You’ve got a sick inventory now, and we can get started on preserving those bits. Owens suggests running a fixity check to take stock of each digital object at the start, and then moving on to making copies. Both Owens and the NDSA indicate that it’s generally best practice to keep at least 2-3 copies, and to store those copies each in different ways and locations, so that each copy faces a different type of disaster risk. How do you do that though? Actually, a lot of institutions collaboratively form “consortia” like MetaArchive and Data-Pass where “one institution [hosts] a staging server, to which the other partner institutions transfer their digital content.” (From Theory to Action) So multiple organizations can help each other out with storing their digital content. Sweet. Let’s be friends. (You send them some copies.)

Oh, but that first fixity check wasn’t enough. You’re not done now. You just made a bunch of copies of your files and transferred them to your bud to store! Run another fixity check (maybe using a sweet cryptographic hash or checksum) to make sure that all your files got copied correctly. Any time you make new copies, or transfer those copies you gotta check those files to see if they’re still identical to the originals! Also– it’s probably a good idea to run some fixity checks periodically to make sure everything’s chill.

But say— what if everything’s not chill?

You’ve got some numbers that just aren’t adding up, could it be that some of your files got corrupted? You gotta fix those. Using the results of your fixity check you can identify which files aren’t totally correct and try to make new, better copies, or you can attempt to repair the file. “This is done by replacing corrupted data with the distributed, replicated, and verified data held at “mirroring” partner repositories in multi-institutional, collaborative distributed networks. The consortia groups MetaArchive and Data-PASS use LOCKSS (“Lots of Copies Keep Stuff Safe”) for this kind of distributed fixity checking and repair. ” (NDSA Storage Report)

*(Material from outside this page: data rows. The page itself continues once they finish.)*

A landscape with many peaks, sampled at points; each row gives a point and its height.
From any point a climber steps to the highest of the 2 points nearest to it. It stops when none of these is higher. Distance is the straight distance between rows; heights are no part of it.
(1436): [126, 122, 127, 136, 105, 142, 111, 109, 166,  88, 169, 155, 141, 143, 115,
 140, 142, 152, 152, 142, 132, 128, 158, 128, 106, 144, 106, 121, 144, 123]  (h 2.86)
(1095): [129,  99, 146, 180,  95, 138,  95, 121, 110,  74, 137, 156, 147, 120, 117,
 137, 114, 111, 117, 146, 133, 119, 169, 153, 114, 141,  80, 130, 130, 129]  (h 4.53)
(454): [ 99, 114, 126, 138,  99, 163, 107, 123, 134, 118, 164, 150, 183, 116, 121,
 132, 119, 142, 149, 138, 104, 110, 144, 162, 119, 132, 108, 147, 134, 149]  (h 2.35)
(1244): [139, 150, 135, 112, 124, 119, 183, 140, 142, 144, 161,  97, 135, 159, 122,
 118, 143, 129, 147, 107, 118, 107, 135, 110,  96, 150, 147, 139, 148,  94]  (h 5.67)
(467): [129, 139, 164, 126, 113, 165, 107, 132, 113, 130, 124, 113, 164, 103, 112,
 100,  96, 115, 141, 102, 168, 110, 124, 150, 134, 135, 155, 166, 110, 127]  (h 0.53)
(887): [131, 125, 110, 109, 125, 139, 137, 134, 151, 140, 139, 164, 111, 150, 116,
 133, 130, 129, 102, 147, 117, 120, 137,  77, 116, 117, 128, 117, 132, 120]  (h 4.30)
(1098): [134, 147, 116, 123, 162, 112,  98, 106, 117, 165,  86, 118, 136, 121, 103,
 120, 156, 152, 130, 136, 140, 128, 118, 156, 148,  87, 143, 123, 111, 149]  (h 3.47)
(751): [120, 121, 125, 131, 132, 109, 150, 133,  94, 161, 123, 101, 133, 109, 171,
 128, 130, 134, 122, 143, 102, 121, 101, 132, 121, 119, 127, 136, 128, 103]  (h 4.79)
(45): [138,  97,  91, 125, 119, 136, 136, 126, 141, 113, 154, 149,  99, 123, 139,
 130, 158, 114, 113, 139,  89, 114, 124,  73, 103, 131, 135, 111, 116, 103]  (h 4.04)
(161): [108, 171, 153, 117, 145, 108, 136, 155, 101, 174,  79, 136, 136,  98, 121,
 140, 104, 134, 124, 124, 134, 156,  71, 118, 166, 126, 161, 131,  92,  94]  (h 3.82)
(32): [111,  95, 114, 143, 140, 132,  89, 102, 120, 102, 135, 118, 130, 117, 151,
 115, 167, 137, 113, 141,  87, 160, 105, 118, 115, 115, 108,  91, 123, 167]  (h 6.42)
(1490): [ 77, 135, 144, 120, 151,  92, 115, 113,  98, 143, 112, 133, 114, 116, 149,
 135, 123, 113, 109, 117, 109, 150,  53, 123, 121, 120, 174, 110, 116, 147]  (h 3.36)
(1259): [130, 148, 134, 119, 140, 126, 153, 148, 105, 168,  88, 105, 142, 119, 130,
 141,  98, 130, 145, 128, 152, 137, 103, 123, 173, 113, 140, 151, 104, 120]  (h 4.00)
(1082): [155, 101,  84,  90, 105, 131, 146, 147, 169,  99, 159, 148,  94, 118, 122,
 111, 133, 127, 126, 109, 134, 106, 135,  95, 134, 132, 127, 107, 143,  89]  (h 3.18)
(444): [169, 138, 148, 107,  87, 134, 190, 142, 123, 142, 137, 135, 137, 137, 118,
 128, 116, 118, 146, 132, 127,  86, 130, 144,  98,  97, 114, 136, 131, 127]  (h 0.39)
(612): [130, 154, 148, 122, 160, 121,  97, 123, 107, 142,  88, 103, 121, 114, 117,
 115, 109, 124,  93, 122, 117, 161,  78, 143, 157, 129, 138, 132, 142, 162]  (h 2.84)
(1080): [147, 136, 125, 146, 113, 150, 141, 147, 117, 115, 146, 101, 127, 133, 137,
 110, 124, 104, 110, 123, 140, 107, 122, 101,  92, 125, 176, 167, 100, 106]  (h 5.45)
(5): [112, 155, 116, 134, 179,  88,  97, 113, 123, 170, 114, 105, 118, 152, 113,
 119, 152, 148, 131, 123, 137, 150, 111, 135, 171, 113, 124, 140, 133, 163]  (h 3.28)
(476): [135, 109, 111, 135, 124, 153,  90, 124, 151,  86, 159, 150, 110, 102, 117,
 116, 149, 117, 125,  96, 123, 148, 116,  84, 116, 154, 134, 118, 100, 106]  (h 4.10)
(888): [ 87, 109,  80, 104, 148,  95, 107, 127, 144, 139, 145, 147, 110, 137, 136,
 148, 151, 159, 140, 114, 105, 160, 133, 128, 126, 129, 121,  97, 140, 149]  (h 5.24)
(290): [121,  92, 146, 163, 103, 138,  87, 127, 156,  67, 155, 138, 145, 130, 128,
 105, 116, 111, 139, 156, 130, 142, 154, 145, 130, 146,  81, 147, 148, 157]  (h 4.05)
(1385): [133, 104,  99, 111, 139, 122,  93, 144, 151, 125, 127, 145, 122, 116, 135,
 119, 126, 150, 130, 107, 158, 151, 137, 125, 169, 134,  89,  92, 143, 125]  (h 3.33)
(1478): [125, 119, 141,  93, 156, 112,  97, 117, 101, 131, 131, 109, 101, 111, 131,
 109, 125, 119, 106, 121, 140, 162,  84, 104, 133, 128, 146, 116, 114, 185]  (h 2.92)
(312): [102, 131, 127, 105, 119, 135, 133, 111, 140, 156, 160, 130, 169, 150, 101,
 124, 142, 141, 151, 148, 104, 134, 135, 142, 107, 130, 143, 157, 129, 150]  (h 2.73)
(252): [145, 103, 101,  83, 129, 111, 154, 153, 153, 114, 177, 132, 100, 149, 131,
 107, 142, 134, 139, 110, 110, 125, 131, 108, 114, 147, 106,  87, 164, 107]  (h 3.38)
(1481): [117, 151, 135, 139, 148, 117, 133,  82, 119, 128, 113, 104, 153, 148,  97,
 139, 175, 167, 165, 103, 154, 118, 149, 160, 139, 125, 139, 132, 113,  93]  (h 1.94)
(245): [143, 133, 141, 135, 150, 122, 107,  97, 134, 106, 102, 118, 117, 155, 103,
 110, 132, 121, 125, 147, 173, 136, 151, 139, 128, 127, 132, 122, 117, 171]  (h 3.57)
(582): [144, 136, 146, 140, 118, 140, 134, 126, 120, 134,  74, 171,  97, 139, 101,
 141, 103, 107, 110, 162, 146, 114, 154, 126, 101,  87, 136, 114, 107, 150]  (h 2.39)
(1144): [148, 120, 141, 144, 115, 120, 133,  90, 132,  94, 148,  95, 148, 151, 135,
 117, 155, 136, 153, 133, 156, 112, 173, 162, 118, 136,  95, 127, 151, 127]  (h 1.69)
(1333): [132,  98, 108, 125, 140, 108, 156, 119, 111, 122, 150,  89, 124, 138, 185,
 140, 172, 138, 128, 120, 100, 123, 138, 117, 106, 134, 114, 120, 157,  96]  (h 6.56)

So remember those copies you sent to your friends? Because you have multiple copies of your stuff, you can use those to help fix all your broken ones! Sweet, geographic redundancy really pays off.

Am I done?

NO!

We still gotta think about security and access!

Security could be its own whole thing, but really this involves determining who has access to your files and controlling what they can do with those files. Keep logs of who accessed files, and what they did to those files. If you don’t have any fancy database software to keep track and control access to those original files, Owens suggests you could simply keep those files on a hard drive in a locked drawer and there you go– no one’s deleting that stuff.

And access is the whole reason we’re doing any of this! How will you provide people with those files? Will anything be restricted? Certainly, some of your digital files will have information that shouldn’t just be publicly accessible, or maybe your donor doesn’t want anyone to read those files for a while. If that’s the case, it may be a good idea to stick that into a dark archive, which will preserve your stuff, but no one will be able to read it. Or, if your stuff is less sensitive, maybe it could just be made available online. Your organization should probably develop policies specifically for security and access to your collections.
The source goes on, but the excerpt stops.